→ **Records contained in a dataset**:
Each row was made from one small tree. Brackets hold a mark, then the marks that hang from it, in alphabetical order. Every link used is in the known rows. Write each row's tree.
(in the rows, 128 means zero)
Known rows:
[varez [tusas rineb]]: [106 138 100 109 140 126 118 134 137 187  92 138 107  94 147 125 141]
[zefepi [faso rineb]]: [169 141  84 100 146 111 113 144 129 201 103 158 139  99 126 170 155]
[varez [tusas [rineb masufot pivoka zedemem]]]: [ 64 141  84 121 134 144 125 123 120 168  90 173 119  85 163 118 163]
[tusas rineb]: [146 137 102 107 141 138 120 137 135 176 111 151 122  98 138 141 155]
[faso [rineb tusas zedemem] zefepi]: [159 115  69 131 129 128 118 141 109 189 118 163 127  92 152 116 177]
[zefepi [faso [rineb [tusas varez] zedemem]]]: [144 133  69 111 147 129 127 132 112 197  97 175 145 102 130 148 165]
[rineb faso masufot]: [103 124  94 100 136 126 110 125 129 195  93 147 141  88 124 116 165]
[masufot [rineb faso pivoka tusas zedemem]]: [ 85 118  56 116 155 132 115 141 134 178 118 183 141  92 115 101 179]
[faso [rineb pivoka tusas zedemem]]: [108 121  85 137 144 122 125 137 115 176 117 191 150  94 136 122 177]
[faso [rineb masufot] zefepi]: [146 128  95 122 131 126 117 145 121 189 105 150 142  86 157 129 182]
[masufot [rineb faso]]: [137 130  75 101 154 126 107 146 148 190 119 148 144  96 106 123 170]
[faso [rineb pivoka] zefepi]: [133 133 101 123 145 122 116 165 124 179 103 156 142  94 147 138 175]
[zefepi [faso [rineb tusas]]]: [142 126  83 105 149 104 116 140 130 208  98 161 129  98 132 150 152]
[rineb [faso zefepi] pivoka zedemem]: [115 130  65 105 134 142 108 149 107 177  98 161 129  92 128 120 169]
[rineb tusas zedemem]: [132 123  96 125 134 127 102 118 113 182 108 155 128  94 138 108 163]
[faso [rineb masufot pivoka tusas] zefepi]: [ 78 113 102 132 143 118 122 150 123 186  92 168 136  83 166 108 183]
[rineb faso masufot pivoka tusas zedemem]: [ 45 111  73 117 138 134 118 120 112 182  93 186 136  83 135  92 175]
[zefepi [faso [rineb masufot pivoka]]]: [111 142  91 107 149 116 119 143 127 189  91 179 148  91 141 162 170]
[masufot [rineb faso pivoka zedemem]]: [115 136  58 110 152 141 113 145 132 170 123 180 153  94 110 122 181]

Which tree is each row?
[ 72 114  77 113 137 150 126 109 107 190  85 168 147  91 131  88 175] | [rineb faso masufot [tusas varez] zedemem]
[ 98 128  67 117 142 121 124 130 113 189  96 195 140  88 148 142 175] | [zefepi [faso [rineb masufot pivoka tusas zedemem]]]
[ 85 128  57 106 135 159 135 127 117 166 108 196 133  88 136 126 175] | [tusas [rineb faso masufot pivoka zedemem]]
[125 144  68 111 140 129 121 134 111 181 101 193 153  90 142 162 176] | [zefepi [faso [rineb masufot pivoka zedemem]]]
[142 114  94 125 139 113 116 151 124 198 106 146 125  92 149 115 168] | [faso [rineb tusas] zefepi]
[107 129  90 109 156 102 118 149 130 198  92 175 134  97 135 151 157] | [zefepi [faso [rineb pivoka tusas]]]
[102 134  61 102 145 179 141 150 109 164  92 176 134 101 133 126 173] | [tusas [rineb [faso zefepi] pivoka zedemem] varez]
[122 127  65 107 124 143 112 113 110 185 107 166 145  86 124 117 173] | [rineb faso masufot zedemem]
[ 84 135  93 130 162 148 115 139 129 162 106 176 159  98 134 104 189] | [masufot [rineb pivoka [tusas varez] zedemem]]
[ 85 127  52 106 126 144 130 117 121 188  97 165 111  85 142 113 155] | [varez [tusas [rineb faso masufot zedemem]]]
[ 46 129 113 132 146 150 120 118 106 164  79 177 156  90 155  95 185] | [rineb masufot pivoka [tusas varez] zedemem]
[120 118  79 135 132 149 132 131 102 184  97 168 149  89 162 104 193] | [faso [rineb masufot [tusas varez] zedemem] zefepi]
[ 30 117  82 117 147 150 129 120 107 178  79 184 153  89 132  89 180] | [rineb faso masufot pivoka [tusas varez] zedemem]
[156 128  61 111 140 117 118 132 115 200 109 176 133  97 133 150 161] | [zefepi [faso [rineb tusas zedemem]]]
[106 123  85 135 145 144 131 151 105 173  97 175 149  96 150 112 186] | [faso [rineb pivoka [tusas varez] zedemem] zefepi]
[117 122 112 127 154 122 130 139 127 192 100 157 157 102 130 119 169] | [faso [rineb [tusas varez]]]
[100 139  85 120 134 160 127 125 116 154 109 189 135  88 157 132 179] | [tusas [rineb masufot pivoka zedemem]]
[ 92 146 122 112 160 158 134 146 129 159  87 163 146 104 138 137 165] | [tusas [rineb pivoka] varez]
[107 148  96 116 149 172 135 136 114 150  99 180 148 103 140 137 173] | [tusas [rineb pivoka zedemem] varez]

...

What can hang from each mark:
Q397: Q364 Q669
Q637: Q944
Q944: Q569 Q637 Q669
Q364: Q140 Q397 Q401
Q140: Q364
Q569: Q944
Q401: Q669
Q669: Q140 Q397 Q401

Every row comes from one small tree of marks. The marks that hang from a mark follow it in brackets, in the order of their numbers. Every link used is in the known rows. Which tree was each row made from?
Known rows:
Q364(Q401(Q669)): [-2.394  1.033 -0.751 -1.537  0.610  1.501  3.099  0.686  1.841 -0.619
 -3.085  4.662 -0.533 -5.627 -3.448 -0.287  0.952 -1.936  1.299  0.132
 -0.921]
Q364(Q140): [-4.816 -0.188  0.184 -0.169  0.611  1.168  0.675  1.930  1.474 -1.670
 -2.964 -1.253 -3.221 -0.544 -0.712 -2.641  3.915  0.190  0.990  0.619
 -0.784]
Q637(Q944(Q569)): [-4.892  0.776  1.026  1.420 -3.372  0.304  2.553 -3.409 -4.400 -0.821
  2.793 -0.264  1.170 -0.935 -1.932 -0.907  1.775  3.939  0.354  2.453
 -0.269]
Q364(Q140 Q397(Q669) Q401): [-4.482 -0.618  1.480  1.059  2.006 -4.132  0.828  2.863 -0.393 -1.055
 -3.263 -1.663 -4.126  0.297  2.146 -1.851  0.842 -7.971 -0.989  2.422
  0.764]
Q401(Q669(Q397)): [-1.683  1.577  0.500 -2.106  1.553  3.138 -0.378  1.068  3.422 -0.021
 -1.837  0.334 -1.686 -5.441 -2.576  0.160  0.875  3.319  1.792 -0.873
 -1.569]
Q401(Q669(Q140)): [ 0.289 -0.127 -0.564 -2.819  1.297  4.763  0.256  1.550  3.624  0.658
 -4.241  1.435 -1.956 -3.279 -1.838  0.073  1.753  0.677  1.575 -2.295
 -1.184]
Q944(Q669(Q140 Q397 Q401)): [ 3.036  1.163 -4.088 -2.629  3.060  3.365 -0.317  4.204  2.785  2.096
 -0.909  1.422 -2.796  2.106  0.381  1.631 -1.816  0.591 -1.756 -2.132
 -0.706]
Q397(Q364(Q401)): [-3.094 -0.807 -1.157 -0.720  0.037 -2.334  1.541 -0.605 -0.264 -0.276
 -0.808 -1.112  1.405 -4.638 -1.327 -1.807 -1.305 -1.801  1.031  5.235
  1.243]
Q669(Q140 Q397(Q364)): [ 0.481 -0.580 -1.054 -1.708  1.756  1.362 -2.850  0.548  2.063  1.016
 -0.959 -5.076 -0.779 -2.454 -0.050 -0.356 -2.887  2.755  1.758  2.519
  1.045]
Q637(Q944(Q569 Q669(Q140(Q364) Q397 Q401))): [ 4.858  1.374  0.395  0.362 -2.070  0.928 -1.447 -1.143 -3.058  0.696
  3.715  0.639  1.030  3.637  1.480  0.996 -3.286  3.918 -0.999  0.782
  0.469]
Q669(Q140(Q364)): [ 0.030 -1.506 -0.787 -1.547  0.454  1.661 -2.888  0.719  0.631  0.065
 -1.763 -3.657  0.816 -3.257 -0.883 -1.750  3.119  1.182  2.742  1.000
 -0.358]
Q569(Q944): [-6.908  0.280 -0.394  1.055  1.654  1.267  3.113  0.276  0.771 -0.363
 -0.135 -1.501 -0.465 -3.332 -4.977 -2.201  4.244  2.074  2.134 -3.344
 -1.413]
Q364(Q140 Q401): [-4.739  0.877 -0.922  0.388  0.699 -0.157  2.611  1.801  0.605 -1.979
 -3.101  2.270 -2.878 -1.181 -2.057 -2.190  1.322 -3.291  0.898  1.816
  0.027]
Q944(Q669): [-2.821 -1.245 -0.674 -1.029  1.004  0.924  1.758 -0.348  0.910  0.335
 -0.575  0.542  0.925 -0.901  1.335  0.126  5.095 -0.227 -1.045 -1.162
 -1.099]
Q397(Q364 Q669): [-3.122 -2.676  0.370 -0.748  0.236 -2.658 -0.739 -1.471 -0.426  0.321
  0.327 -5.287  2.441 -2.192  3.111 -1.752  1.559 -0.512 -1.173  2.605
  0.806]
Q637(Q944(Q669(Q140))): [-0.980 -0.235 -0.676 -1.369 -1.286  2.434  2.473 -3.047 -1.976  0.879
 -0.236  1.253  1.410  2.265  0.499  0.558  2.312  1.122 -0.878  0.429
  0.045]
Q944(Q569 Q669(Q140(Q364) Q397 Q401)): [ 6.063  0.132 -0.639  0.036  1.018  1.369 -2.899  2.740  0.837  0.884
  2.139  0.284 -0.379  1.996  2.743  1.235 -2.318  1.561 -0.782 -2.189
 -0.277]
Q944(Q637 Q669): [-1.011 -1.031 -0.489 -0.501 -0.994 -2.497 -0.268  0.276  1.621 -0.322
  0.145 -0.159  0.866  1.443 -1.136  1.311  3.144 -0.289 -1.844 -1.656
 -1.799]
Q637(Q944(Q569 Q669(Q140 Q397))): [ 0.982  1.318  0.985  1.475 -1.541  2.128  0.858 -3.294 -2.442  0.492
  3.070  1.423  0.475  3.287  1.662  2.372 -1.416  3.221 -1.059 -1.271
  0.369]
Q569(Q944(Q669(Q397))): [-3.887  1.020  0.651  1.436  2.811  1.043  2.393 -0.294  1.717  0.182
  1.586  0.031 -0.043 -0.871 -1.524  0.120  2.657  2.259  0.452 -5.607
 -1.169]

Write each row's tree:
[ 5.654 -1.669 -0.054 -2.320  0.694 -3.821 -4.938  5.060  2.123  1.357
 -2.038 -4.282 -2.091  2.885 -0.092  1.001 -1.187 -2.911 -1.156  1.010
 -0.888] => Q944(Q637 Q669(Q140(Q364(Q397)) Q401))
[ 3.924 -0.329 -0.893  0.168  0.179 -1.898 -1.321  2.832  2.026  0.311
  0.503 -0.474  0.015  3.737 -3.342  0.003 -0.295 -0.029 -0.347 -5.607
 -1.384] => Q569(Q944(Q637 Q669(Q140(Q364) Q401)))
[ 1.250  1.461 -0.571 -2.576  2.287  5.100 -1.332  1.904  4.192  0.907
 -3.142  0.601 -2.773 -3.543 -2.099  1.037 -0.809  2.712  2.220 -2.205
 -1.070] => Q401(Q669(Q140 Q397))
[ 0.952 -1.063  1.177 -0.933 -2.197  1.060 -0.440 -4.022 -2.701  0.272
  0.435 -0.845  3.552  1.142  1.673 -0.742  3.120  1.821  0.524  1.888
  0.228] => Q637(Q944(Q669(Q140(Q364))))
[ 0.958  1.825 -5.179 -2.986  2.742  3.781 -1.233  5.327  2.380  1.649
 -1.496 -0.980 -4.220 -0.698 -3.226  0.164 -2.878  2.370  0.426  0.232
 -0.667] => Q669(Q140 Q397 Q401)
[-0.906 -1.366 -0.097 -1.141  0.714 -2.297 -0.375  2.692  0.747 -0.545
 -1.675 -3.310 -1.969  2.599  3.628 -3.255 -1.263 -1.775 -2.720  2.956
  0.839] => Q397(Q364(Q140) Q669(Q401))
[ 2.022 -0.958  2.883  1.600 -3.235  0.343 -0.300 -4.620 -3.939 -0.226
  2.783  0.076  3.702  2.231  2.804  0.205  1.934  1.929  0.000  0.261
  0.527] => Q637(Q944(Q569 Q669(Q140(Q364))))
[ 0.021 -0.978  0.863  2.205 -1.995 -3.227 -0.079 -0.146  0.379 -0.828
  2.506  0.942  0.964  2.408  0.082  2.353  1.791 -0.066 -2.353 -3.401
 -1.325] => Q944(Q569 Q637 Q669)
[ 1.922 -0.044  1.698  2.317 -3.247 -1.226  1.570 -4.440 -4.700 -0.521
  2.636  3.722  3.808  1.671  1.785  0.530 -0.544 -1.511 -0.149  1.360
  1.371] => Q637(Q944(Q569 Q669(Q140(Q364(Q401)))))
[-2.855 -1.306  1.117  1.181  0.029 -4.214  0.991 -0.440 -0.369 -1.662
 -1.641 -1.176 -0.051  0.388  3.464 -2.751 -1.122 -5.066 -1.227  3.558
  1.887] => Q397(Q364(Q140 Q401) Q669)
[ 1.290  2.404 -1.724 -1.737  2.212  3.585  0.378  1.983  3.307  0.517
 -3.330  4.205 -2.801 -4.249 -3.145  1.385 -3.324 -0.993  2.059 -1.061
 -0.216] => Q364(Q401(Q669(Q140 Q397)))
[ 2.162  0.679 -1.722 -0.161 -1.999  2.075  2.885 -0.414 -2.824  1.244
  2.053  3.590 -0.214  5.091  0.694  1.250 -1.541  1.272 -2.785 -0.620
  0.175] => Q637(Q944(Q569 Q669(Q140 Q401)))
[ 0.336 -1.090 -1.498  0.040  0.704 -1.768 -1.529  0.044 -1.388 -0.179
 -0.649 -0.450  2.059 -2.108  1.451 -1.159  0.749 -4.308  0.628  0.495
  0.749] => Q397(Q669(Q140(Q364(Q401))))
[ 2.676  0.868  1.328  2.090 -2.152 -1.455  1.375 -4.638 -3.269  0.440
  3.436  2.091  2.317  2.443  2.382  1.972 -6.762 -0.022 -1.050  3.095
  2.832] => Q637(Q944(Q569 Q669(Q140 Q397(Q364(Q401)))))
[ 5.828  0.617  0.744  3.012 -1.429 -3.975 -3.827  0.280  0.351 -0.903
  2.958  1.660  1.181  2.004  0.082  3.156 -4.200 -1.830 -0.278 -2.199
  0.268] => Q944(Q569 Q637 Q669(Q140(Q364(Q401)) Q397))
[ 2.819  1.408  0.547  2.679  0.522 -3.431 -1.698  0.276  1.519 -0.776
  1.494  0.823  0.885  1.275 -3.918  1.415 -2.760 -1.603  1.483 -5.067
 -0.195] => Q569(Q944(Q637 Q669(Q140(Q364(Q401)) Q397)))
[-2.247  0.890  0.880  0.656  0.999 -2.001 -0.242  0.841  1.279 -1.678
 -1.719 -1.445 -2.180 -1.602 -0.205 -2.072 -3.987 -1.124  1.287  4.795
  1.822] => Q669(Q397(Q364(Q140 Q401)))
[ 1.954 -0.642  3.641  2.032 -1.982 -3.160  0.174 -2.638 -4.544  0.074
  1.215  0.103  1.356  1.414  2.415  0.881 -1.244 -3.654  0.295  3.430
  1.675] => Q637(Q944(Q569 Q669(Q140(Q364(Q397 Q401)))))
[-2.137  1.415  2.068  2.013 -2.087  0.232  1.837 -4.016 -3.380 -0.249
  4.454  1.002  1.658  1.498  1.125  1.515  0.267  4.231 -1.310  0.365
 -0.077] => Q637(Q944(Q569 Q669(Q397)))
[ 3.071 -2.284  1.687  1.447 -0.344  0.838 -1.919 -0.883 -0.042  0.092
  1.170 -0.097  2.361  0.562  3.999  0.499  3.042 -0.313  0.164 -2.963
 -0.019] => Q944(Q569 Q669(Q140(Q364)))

--

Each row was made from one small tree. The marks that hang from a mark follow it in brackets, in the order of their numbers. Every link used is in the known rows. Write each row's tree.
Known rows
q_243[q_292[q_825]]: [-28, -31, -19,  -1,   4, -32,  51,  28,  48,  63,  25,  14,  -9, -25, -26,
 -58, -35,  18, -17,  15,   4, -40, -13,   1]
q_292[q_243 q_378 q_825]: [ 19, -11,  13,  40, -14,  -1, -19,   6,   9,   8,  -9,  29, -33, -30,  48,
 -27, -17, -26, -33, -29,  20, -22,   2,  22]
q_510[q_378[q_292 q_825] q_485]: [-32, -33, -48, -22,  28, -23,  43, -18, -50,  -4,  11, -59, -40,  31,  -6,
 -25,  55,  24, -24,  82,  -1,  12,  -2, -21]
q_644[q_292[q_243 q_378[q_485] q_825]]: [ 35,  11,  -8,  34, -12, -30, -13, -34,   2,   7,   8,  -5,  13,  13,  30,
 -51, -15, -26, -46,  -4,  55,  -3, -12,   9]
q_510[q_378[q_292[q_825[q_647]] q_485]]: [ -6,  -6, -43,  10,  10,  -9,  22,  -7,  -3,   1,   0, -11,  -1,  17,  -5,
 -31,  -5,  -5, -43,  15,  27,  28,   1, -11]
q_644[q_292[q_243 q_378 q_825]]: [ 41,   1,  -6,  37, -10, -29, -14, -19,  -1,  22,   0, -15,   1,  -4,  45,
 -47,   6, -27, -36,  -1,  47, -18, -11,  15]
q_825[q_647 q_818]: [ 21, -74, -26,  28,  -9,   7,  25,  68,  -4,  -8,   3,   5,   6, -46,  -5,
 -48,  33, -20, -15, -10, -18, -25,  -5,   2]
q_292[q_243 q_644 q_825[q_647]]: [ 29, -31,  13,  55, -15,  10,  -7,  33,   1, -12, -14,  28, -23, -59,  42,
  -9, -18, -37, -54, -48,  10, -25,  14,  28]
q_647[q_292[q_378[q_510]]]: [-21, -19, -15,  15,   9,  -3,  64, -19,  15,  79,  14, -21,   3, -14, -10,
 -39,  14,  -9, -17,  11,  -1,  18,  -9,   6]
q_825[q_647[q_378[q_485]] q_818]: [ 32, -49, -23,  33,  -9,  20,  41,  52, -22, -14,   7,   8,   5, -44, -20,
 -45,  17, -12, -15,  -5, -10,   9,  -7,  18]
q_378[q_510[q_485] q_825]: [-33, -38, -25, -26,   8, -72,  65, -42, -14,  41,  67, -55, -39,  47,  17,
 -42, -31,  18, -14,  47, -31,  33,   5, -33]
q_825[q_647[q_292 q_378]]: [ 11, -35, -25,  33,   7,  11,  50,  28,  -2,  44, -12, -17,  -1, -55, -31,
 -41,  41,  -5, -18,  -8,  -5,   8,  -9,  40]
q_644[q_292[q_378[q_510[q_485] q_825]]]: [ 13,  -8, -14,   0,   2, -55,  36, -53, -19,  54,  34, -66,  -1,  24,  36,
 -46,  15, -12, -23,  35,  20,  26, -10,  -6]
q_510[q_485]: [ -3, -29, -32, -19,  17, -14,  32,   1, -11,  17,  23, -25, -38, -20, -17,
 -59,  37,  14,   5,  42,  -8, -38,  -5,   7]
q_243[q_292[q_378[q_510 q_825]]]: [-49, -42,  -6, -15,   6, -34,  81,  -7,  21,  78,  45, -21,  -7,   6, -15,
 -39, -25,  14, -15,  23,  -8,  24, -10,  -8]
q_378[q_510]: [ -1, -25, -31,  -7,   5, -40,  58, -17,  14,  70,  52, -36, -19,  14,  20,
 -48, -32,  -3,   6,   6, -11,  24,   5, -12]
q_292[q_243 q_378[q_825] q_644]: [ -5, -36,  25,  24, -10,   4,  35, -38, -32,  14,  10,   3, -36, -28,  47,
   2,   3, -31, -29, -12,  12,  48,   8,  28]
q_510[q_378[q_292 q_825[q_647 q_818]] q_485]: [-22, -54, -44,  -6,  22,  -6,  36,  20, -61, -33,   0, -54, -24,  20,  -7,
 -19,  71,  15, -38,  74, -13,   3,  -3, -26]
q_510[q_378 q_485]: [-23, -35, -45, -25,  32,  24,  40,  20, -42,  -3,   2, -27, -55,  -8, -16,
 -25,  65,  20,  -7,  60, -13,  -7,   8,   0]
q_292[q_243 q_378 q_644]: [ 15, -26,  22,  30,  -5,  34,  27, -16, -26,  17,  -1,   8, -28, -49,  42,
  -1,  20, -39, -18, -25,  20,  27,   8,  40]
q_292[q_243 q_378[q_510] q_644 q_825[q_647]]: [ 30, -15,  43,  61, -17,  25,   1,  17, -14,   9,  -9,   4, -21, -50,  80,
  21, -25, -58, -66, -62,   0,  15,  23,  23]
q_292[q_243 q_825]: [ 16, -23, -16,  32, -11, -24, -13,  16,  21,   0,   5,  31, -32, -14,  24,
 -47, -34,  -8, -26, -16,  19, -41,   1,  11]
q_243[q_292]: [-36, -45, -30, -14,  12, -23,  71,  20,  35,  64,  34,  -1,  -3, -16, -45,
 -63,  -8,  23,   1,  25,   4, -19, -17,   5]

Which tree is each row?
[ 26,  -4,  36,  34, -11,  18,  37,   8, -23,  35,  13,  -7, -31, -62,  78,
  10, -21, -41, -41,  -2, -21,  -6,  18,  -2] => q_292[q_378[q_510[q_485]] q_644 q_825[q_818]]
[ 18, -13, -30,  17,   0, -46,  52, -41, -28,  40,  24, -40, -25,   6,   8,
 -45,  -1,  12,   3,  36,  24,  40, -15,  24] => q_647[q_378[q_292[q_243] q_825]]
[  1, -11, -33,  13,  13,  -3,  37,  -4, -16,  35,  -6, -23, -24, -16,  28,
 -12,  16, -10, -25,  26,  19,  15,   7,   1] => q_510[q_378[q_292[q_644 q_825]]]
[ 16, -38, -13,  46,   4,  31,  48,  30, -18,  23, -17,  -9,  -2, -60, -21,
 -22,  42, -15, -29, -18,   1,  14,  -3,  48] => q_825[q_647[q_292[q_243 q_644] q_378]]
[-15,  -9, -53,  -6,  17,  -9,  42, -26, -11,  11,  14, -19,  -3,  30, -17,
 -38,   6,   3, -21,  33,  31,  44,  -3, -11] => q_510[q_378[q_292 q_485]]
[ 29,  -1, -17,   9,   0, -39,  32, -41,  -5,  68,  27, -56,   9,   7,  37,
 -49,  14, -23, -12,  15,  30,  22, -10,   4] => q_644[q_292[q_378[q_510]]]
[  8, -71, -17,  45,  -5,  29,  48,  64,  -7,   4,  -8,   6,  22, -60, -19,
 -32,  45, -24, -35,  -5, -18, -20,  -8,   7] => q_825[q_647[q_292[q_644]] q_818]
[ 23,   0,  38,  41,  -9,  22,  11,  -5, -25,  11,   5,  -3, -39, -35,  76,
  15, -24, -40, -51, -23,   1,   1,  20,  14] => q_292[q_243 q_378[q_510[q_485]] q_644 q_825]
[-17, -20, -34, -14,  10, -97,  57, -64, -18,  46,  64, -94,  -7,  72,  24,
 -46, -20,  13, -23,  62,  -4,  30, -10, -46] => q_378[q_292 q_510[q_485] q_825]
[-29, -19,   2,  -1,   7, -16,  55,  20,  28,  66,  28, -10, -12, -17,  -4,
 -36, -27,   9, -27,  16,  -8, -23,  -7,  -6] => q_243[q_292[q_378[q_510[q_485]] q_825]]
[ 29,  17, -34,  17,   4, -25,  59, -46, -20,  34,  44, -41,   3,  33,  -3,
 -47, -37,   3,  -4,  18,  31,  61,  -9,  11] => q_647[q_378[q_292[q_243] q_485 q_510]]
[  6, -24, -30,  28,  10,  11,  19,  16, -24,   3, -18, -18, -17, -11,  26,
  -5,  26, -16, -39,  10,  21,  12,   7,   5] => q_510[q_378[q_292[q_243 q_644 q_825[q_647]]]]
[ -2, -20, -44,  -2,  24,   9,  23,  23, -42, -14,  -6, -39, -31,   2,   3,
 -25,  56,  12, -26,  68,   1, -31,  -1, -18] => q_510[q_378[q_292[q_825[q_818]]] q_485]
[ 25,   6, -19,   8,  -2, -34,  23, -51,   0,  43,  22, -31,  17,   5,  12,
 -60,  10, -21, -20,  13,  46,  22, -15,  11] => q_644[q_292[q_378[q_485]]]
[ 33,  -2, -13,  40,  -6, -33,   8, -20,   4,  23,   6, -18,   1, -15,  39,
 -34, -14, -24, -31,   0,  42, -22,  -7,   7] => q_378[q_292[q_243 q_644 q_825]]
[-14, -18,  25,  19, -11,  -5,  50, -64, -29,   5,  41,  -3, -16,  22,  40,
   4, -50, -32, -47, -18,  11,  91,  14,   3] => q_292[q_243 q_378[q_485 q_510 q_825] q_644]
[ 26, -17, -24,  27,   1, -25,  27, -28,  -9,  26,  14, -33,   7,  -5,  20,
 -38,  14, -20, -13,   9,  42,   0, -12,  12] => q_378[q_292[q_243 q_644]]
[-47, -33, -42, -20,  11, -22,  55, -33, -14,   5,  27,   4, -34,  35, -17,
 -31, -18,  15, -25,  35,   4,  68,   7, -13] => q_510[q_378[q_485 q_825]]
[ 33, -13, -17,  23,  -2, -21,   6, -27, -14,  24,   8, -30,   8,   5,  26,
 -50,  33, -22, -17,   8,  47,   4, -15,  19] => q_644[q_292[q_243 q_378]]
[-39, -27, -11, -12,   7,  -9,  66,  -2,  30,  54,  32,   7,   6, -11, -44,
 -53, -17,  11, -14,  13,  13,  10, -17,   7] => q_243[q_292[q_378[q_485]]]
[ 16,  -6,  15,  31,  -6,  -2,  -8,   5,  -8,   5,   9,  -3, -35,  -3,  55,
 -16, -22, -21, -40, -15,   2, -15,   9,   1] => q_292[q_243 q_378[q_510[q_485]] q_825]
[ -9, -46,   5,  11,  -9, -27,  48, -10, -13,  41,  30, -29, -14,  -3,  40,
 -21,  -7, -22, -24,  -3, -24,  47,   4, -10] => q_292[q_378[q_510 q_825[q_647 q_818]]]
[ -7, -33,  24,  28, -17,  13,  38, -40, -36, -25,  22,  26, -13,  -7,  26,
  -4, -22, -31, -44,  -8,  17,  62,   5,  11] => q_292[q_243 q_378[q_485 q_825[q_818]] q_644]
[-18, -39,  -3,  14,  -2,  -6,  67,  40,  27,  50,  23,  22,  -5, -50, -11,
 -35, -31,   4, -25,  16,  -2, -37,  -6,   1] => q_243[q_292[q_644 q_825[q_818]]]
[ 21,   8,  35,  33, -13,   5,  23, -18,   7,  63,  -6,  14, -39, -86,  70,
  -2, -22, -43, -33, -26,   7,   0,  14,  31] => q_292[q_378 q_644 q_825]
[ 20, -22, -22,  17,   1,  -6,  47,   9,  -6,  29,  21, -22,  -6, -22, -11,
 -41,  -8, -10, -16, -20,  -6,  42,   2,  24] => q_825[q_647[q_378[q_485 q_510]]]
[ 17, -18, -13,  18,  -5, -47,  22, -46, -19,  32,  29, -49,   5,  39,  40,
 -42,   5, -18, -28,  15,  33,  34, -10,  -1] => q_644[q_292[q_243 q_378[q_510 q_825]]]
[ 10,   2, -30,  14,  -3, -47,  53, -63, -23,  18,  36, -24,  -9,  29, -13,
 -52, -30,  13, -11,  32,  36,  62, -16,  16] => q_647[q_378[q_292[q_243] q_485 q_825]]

→ **ASSIGNMENT**:
Would you state how many lines of the data above hold the string "order"? Reply with the number alone.

→ **WRITTEN SOLUTION**:
3